The JoltCell editorial team independently researches and hands-on tests every power bank, charger, and portable power product featured on this site. We buy our review units at retail, run them through a consistent battery of bench and real-world tests, and publish the measured numbers - flaws and all. We do not accept payment from manufacturers in exchange for coverage.

Key Takeaways

  • Choosing the right baseus blade 2 review means matching capacity and output ports to your actual devices
  • Always check actual watt-hours (Wh), not just watts — runtime depends on Wh, not peak output
  • Also covers: baseus blade 2 power bank
  • Also covers: baseus 100w power bank
  • Also covers: baseus blade laptop power bank
  • Compare price-per-Wh across models to find the best value for your budget

Frequently Asked Questions

What is the best baseus blade 2 power bank in 2026?

Based on our hands-on testing, our top picks are baseus blade 2 power bank. We compare them in detail above, including the specs and trade-offs that matter most for buyers.

What should you look for when buying baseus blade 2 power bank?

Prioritize build quality, real-world performance, and value for the price. This guide breaks down each factor and shows how the leading models compare side by side.

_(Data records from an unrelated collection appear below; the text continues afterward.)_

In the data rows, the value 128 means zero.
A hidden rule labels the rows of this table. It goes by one to three of the table's principal directions, not those with the most spread.
[174 120  66  60 116 186 219 116 145 178 235 230 117 138 224  45  55  56 178  88  94 164 188 102  94 113 193 197 185 108 106 113 114 128 154  37  86 132 189  69 121  37  98 132  78 125  61  88] 4
[ 91 134 147 153 122  76 160  69 154  96 119 128 134 102  79 169 147 107 109 122 123 160 109  75 168  84  78 120 137 135  93  87 131  72  42 144 205 136 103 130 173 127 120 149 159 151 126 137] 5
[145 151 146 135 145 135 101 184  96 142  82 101  89 131 102 120 154 156 118 113 160 161  73 204 100 160 136 128  85 140 203 165 134 181 179 118  47 111 119 109  71 120 107  79  88 147 109 141] 5
[123 108 146 129 146 109 148 125 136 142 139 133 150 133 151  84 125  89 120  81  84  82 109  89 157 123 131 151 131 108 126 102 122 110 124 124 125 113 132 105 126 131 112 176 132 130 148  73] 6
[150 157 127 115 137 152 146 112 103 144 101 133  74 120 149 123 166 134 113 102 135 183 147 160 118 122 142 123 116 149 165 157  76 160 103  72 123 140 125  96  97 103 133 101 108 163  86 123] 5
[ 88 114 161 143 197  87  60 211 126 159 128 114 208 161 112  61  36 125 162 116 163  55  42 129 161 182 172 130 123 115 175 159 177 154 245 134  39  97 185 102  86 111 108 155 113  50 224  67] 5
[127 104 113 117  91 123  85  88 172  92 152 116 136 124 118 188 148 134 132 158  98 123 160 120 120 104 107  99 128 142  87 111 114  83  99 188 195 136 105 170 182 177 163 125 176 107 158 133] 5
[ 72 106 165 146 133  68  66 103 167 123  88  81 152 127  85 149 120 104 104 108  97  89  23 127 159 122  96  99 109 125 119 103 136  70 101 190 169 109 132 119 164 175 142 132 158  98 180  89] 0
[174 139 110 124  91 140 189  57 149 156 109 172   6  85 173 136 206  62  97  39  51 207 126 188 115  65  92 154 128 132 141  99  69 101  36  68 164 115 103  95 140  80  93  79 115 186  39 134] 5
[110 143 161 146 178  77 120 178  96  94 105  82 160 140  62 140 171 164 100 126 163 121  98 123 164 141  96 119 102 128 157 128 127 160 113 147 121 138  93 127 101 148 122 158 144 151 156 124] 3
[105 137 163 134 141 114 134  63 133 140  79  87 121 106 121 154 121 104  99 118 129 160  84 122 121 135 135  93 117 137 121 120 113  84  77 125 167 117 136  75 156 136 164 124 154 158 113 120] 5
[110 126 144 120 131 117 128 110 130 168  81 126  59 110 123 112 156 117  92  79 120 153  71 149 136  97 109 127 110 151 170 123  73 134  67  99 142 143 127  77  98 109 125 104 131 159  91 105] 3
[110 120 144 132 115 114  79  94 145 115 119 109 138 109 127 144 146 137 114 130  88  79 145  95 135 102 115 114 133 133 116 107  92  96 105 170 176 125 113 159 136 180 157 129 165 103 167  86] 5
[145 140 113 117 112 164 183 104 128 171 128 170  72 113 161 110  96  97 142 120 147 209 140 148  87 121 153 135 148 141 136 145 128 136 123  58 112 133 159  92 118  54  99  86  96 152  55 170] 5
[136 121  86  63 136 150 109 133 154 206 156 183  85 142 198  66  64  72 158  67 105 148  81 183 107 120 183 156 147 138 169 154  91 140 160  68  81 125 199  51  92  58 116  80  83  83 113  55] 4
[159  92 115 143 103 122 198 107 150  81 184 152 152 131 139 135 182 104 122 112  69  92 186  68 171 102  85 162 129  97  66  64 148  88  82 156 171 126  75 161 189 156 117 216 160 169 126 138] 5
[117 139 155 126 187 103  51 202 101 138 103  80 150 140  92 112 112 162 116 119 159 113  65 177 111 166 144 116 104 134 194 148 122 177 186 150  64 115 146 103  68 142 137 103 126 104 164  94] 4
[143 119  89  94  97 151 122 106 148 119 175 153 126 126 155 146 122 130 144 149 107 129 185 111 105 105 135 136 151 135  97 117 111 113 117 147 156 144 127 149 144 138 148 118 138 112 123 121] 4
[ 65 147 176 159 151  71  83 126 123  84  85  56 197 132  40 188 111 163 120 194 190 124  88  96 148 154 111  69 118 139 113 147 163 107 126 182 164 132 117 156 149 171 148 133 160 106 191 152] 5
[118 150 148 162 159  80 160 143 114 119 105 129 117 112  86 124 154 112 101  82 129 156  68 140 156 113  85 152 121 115 149  97 145 131  94 119 118 114 114 108 116 101  87 130 115 160 106 133] 2
[140 107 130 152 127 125  99 173 128  77 152 100 187 154  96 156 135 166 144 178 143  93 155 123 129 163 118 111 110 117 105 129 185 136 183 191 114 120 104 189 156 179 136 164 147 114 176 169] 5
[111 154 152 141 184 111  38 194  85 140  65  79 125 137  94 125 135 187 113 130 179 111  76 201 135 163 136  97  97 146 205 180 105 196 170 128  82 127 140 119  63 139 150  91 124  99 170 112] 6
[102 132 183 185 146  78 187 109 118  90  94  87 167 116  71 158 150 117  95 136 146 143 100  67 154 137  86 114 114 115  99  93 186  94  84 158 160 115  91 134 162 146 103 183 151 187 125 176] 4
[168 118 117 139 115 138 227  96 127 122 138 151  90 116 152 136 180  94 107  95 103 167 157 120 138 110  99 152 124 114 101  91 136 112  59 100 154 129  92 107 162 103 109 169 137 208  64 172] 4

Are baseus blade 2 power bank worth the money?

For most buyers, the right pick delivers strong long-term value. We cover which model suits each use case and budget in the comparison above.

Helpful Video Resources

Baseus Blade 2 - The World’s Thinnest Power Bank

Baseus Blade 2 REVIEW: Super Slim Power Bank for Laptops!

REVIEW: Baseus Blade 2 Ultra Slim Power Bank (65W) - Smart Bluetooth App Support?